In the past, Moodysson has contributed films both lighthearted (the sunny commune comedy-drama
Together ) and heartrending (the brutal underage prostitution drama Lilya 4-Ever ). Mammoth sits somewhere in the middle—cynical in its assessment of the human condition, yet hopeful for things like family, love and interconnectedness.

The film’s central plot thread wraps itself around Leo and Ellen Vidales (Gael García Bernal and Michelle Williams), a well-to-do Manhattan couple with a 7-year-old daughter. While mom selflessly serves as an E.R. surgeon at an inner city hospital, dad signs multimillion-dollar deals as the founder of a hotshot video game company. All of this activity leaves little Jackie (Sophie Nyweide) to be raised by the family’s saintly Filipino nanny, Gloria (Marife Necesito). Gloria treats Jackie as if she were her own—ironic, considering Gloria has abandoned her own two sons back in Manila to earn a better living here in the U.S.

Although each of the film’s characters are connected, they act as if they’re in separate movies, spinning out in their own wide orbits and rarely interacting face-to-face. Mom wades elbow-deep in blood and domestic abuse working late nights in the E.R. Each troubling case seems to reinforce the knowledge that she’s become increasingly estranged from her daughter. Dad, meanwhile, is halfway around the world in Thailand working on a major business deal and trying to stay in touch with his family via cell phone. Over in the Philippines, Gloria’s preteen sons are becoming increasingly unhappy with their mother’s absence, unable to see the bright future she envisions for them all.

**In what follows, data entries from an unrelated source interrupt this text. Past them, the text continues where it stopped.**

Below is a small trained network, with its code and all its weights. Each question gives an input and a class and asks what happens when units are switched off, that is, made to give their printed mean instead of their output.

import numpy as np


def w(rows, s, z=0):
    codes = np.array(rows[::2]) - 128.0
    scale = np.full(codes.shape[1], s)
    scale[-1] = z or s
    return codes * scale


def f(y):
    return np.maximum(y, 0)


def log_softmax(a):
    a = a - a.max(-1, keepdims=True)
    return a - np.log(np.exp(a).sum(-1, keepdims=True))


def net(x, mask):
    res = np.array(x, float).reshape(1, 5) / 4 @ E
    y = f(res @ A[0][:, :-1].T + A[0][:, -1])
    res = res + np.where(mask, y, B[0][:, -1]) @ B[0][:, :-1]
    return log_softmax(res[-1] @ U[:, :-1].T + U[:, -1])


A, B = {}, {}
E = w([
[71,217,141,199,152,200,100],'x0',
[190,104,150,218,196,129,138],'x1',
[60,57,121,190,108,81,24],'x2',
[120,98,93,94,174,189,124],'x3',
[81,115,255,84,202,142,168],'x4',
],0.0093)
A[0] = w([
[91,115,200,138,127,110,166,30],'n0',
[101,156,126,139,116,191,146,142],'n1',
[149,143,34,143,140,141,106,23],'n2',
[163,169,88,131,75,98,91,74],'n3',
[148,181,35,167,89,129,77,80],'n4',
[89,173,145,172,104,129,104,201],'n5',
[222,140,104,172,190,119,123,62],'n6',
[59,123,129,96,78,107,118,119],'n7',
[100,201,123,36,61,150,102,102],'n8',
[87,88,36,140,176,117,50,138],'n9',
[177,130,112,78,143,180,206,193],'n10',
[73,173,134,164,151,100,94,158],'n11',
[147,98,100,1,69,91,139,166],'n12',
[174,186,128,131,82,133,204,209],'n13',
[97,174,178,61,118,124,150,1],'n14',
[136,66,197,184,103,129,47,191],'n15',
[112,200,169,166,101,139,88,30],'n16',
[118,191,119,116,133,201,85,141],'n17',
[193,128,193,128,53,87,128,116],'n18',
[194,115,86,122,77,136,102,54],'n19',
[212,131,166,189,154,158,77,103],'n20',
[62,107,109,64,94,145,85,54],'n21',
[128,30,162,129,82,69,135,204],'n22',
[186,112,109,85,106,74,162,109],'n23',
[93,73,147,177,101,140,75,194],'n24',
[153,59,100,76,159,168,91,118],'n25',
[206,173,149,139,133,180,178,196],'n26',
[65,146,207,135,137,88,188,17],'n27',
[95,138,56,173,110,69,211,84],'n28',
[167,73,130,141,137,141,153,174],'n29',
[28,136,83,103,52,93,196,58],'n30',
[206,100,132,178,177,104,138,133],'n31',
[122,205,173,152,89,53,141,154],'n32',
[155,159,57,130,150,99,117,50],'n33',
[77,95,176,67,180,161,123,76],'n34',
[155,168,68,93,76,152,75,58],'n35',
[102,195,124,184,117,137,110,51],'n36',
[55,75,200,142,125,111,141,106],'n37',
[133,190,124,51,96,138,109,92],'n38',
],0.0097,0.0037)
B[0] = w([
[238,118,168,110,79,62,141,173],'n0',
[170,145,99,116,207,162,125,183],'n1',
[180,168,213,85,112,64,149,180],'n2',
[168,123,195,99,92,134,131,190],'n3',
[217,185,185,95,111,107,140,225],'n4',
[123,131,70,113,182,136,102,209],'n5',
[95,77,164,196,117,62,173,194],'n6',
[83,69,111,173,123,81,164,196],'n7',
[51,48,120,177,146,28,175,209],'n8',
[109,143,121,75,71,183,121,230],'n9',
[88,142,113,63,82,201,98,227],'n10',
[140,167,73,111,176,154,99,204],'n11',
[122,110,60,130,176,102,92,254],'n12',
[55,129,63,131,53,241,85,214],'n13',
[138,110,176,135,122,152,140,179],'n14',
[64,156,109,147,60,180,167,243],'n15',
[166,107,137,150,188,82,110,182],'n16',
[133,139,96,123,214,97,87,201],'n17',
[111,215,107,128,219,130,47,189],'n18',
[161,154,199,79,148,120,124,185],'n19',
[93,84,103,172,139,32,198,201],'n20',
[91,52,109,190,144,112,147,189],'n21',
[115,163,80,90,172,194,85,243],'n22',
[145,107,128,113,189,145,94,207],'n23',
[96,116,98,111,74,171,130,233],'n24',
[137,170,83,78,178,137,67,180],'n25',
[93,146,72,170,43,164,123,222],'n26',
[194,119,191,87,83,90,131,189],'n27',
[181,126,157,77,62,84,168,168],'n28',
[99,161,81,151,205,77,115,180],'n29',
[103,85,127,190,152,66,200,195],'n30',
[49,65,115,189,142,78,175,205],'n31',
[69,254,43,89,165,121,104,193],'n32',
[171,123,191,66,92,87,144,164],'n33',
[195,174,213,55,72,50,145,205],'n34',
[178,115,207,85,122,98,185,186],'n35',
[180,92,139,126,166,111,66,188],'n36',
[172,134,176,30,65,131,123,206],'n37',
[99,31,103,169,127,123,170,179],'n38',
],0.0069,0.0089)
U = w([
[210,94,191,83,66,97,156,50],'0',
[68,1,114,216,134,76,219,93],'1',
[119,139,74,96,144,130,99,252],'2',
[93,102,75,116,58,190,109,124],'3',
[168,115,65,104,254,120,47,5],'4',
],0.009,0.005)

Each question gives the input, the list of numbers given to net, and the class t.
The units are the neurons (one row each of A and B). Each row of codes is followed by its name. A weight is (code - 128) times the scale printed after its matrix; where a second scale follows, it is the last column's (A, B and U).
mask holds one flag per neuron, in row order. A switched-off neuron (its flag False) gives its mean, the last column of its row in B, instead of its output. The means were averaged over made-up inputs and are rounded, as every weight is.
A unit's drop is (log p(t) with every unit on - log p(t) with that unit switched off) / (log p(t) with every unit on - log p(t) with every unit switched off).
The circuit of an input: a set's keep is (log p(t) with only the set's units on - log p(t) with every unit switched off) / (log p(t) with every unit on - log p(t) with every unit switched off). Starting from the 12 units with the biggest drops (on a tie, the unit counted first), units are removed one at a time, each time the one whose removal leaves the highest keep (on an exact tie, the one counted first), for as long as the keep stays at least 0.8.
circuit, biggest first: the units of the circuit, biggest drop first
unit that matters most: the unit with the biggest drop
k most important neurons: the k neurons with the biggest drops, biggest first
drop of u: that unit's drop, to one decimal
input [-6,-1,3,-7,6], class 2: circuit, biggest first => n22
input [8,2,1,-6,-5], class 4: circuit, biggest first => n36, n16
input [-8,-6,0,-7,-6], class 4: 2 most important neurons => n12, n18
input [1,-3,-3,1,-2], class 1: circuit, biggest first => n8, n22
input [1,-5,5,-3,-4], class 1: 3 most important neurons => n30, n7, n21
input [-1,6,5,-7,2], class 2: 4 most important neurons => n22, n32, n8, n18
input [-5,3,8,-1,-4], class 3: circuit, biggest first => n15, n9
input [5,5,-6,-1,4], class 3: 3 most important neurons => n26, n13, n10
input [1,-8,-6,-5,5], class 1: 3 most important neurons => n8, n38, n30
input [7,5,6,0,-8], class 0: circuit, biggest first => n4, n2
input [-2,0,-7,-5,-4], class 3: 2 most important neurons => n13, n26
input [-3,-6,-5,-6,-3], class 1: 3 most important neurons => n8, n30, n38
input [-8,-5,2,-1,-2], class 4: circuit, biggest first => n12, n23
input [2,1,6,-1,3], class 3: 2 most important neurons => n15, n24
input [-3,-4,-6,3,-2], class 3: circuit, biggest first => n10, n13
input [3,-6,8,-5,8], class 0: unit that matters most => n37
input [-3,-2,-7,-3,4], class 3: circuit, biggest first => n13, n10
input [0,6,4,4,7], class 0: circuit, biggest first => n34, n37
input [0,-8,-8,-1,2], class 1: 2 most important neurons => n8, n38
input [3,8,6,-1,-4], class 1: circuit, biggest first => n20
input [0,-5,-2,2,5], class 0: 2 most important neurons => n34, n31
input [-5,8,-5,-7,-6], class 1: 3 most important neurons => n31, n6, n20
input [4,1,-8,4,6], class 3: 3 most important neurons => n26, n10, n13
input [4,7,-8,-1,4], class 3: 2 most important neurons => n10, n13
input [-8,-7,-6,-3,5], class 4: 4 most important neurons => n12, n18, n23, n15
input [4,-3,3,5,8], class 0: drop of n34 => 0.1
input [8,-5,6,5,-6], class 4: unit that matters most => n17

Though it’s clearly about the responsibilities of raising children in today’s tough world,
Mammoth isn’t always as pointed as it could be. Starting with the titular metaphor (something about extinct species), it isn’t always easy to work out what Moodysson is getting at. There are times when the story meanders. Leo’s story segment about meeting and interacting with a prostitute in Bangkok takes a particularly long time to fire up. Is this a story about inequality? About economic exploitation of poor Third World nations by rich Americans? Is the Vidales family irresponsible for entrusting the day-to-day rearing of their only child to a relative stranger? Should they give Gloria the boot, quit their breakneck jobs and do the work themselves? Is Gloria a good parent for sacrificing so much to give her kids a better life? Or is she a bad parent for trading close proximity for a big payroll? Moodysson seems to waffle. Perhaps he finds merit in both arguments. That’s logical of him, but not very dramatic.

Despite its rather artificial construction and its heavy pall of upper-middle-class white guilt,
Mammoth has plenty of high points. A scene in which Gloria’s mom drags her grandson to a (very real) Philippine dump for a tragic object lesson hits home as hard as anything Moodysson’s done. Keep in mind, Moodysson’s films aren’t always the most realistic things. They’re like documentaries threatening to morph into modern-day Grimm’s Fairy Tales on a moment’s notice. Mammoth has that same, precarious, “I’m not quite buying this” air. And yet it holds together thanks to some lovely cinematography (especially in the Thai segments) and some solid acting (particularly on the part of Necesito and the young boy playing her eldest son). Moodysson could have thought this through a little more. He could have begged for sympathy a bit less. He could have let the story unfold more organically. But when the man strikes a nerve, he does it resoundingly.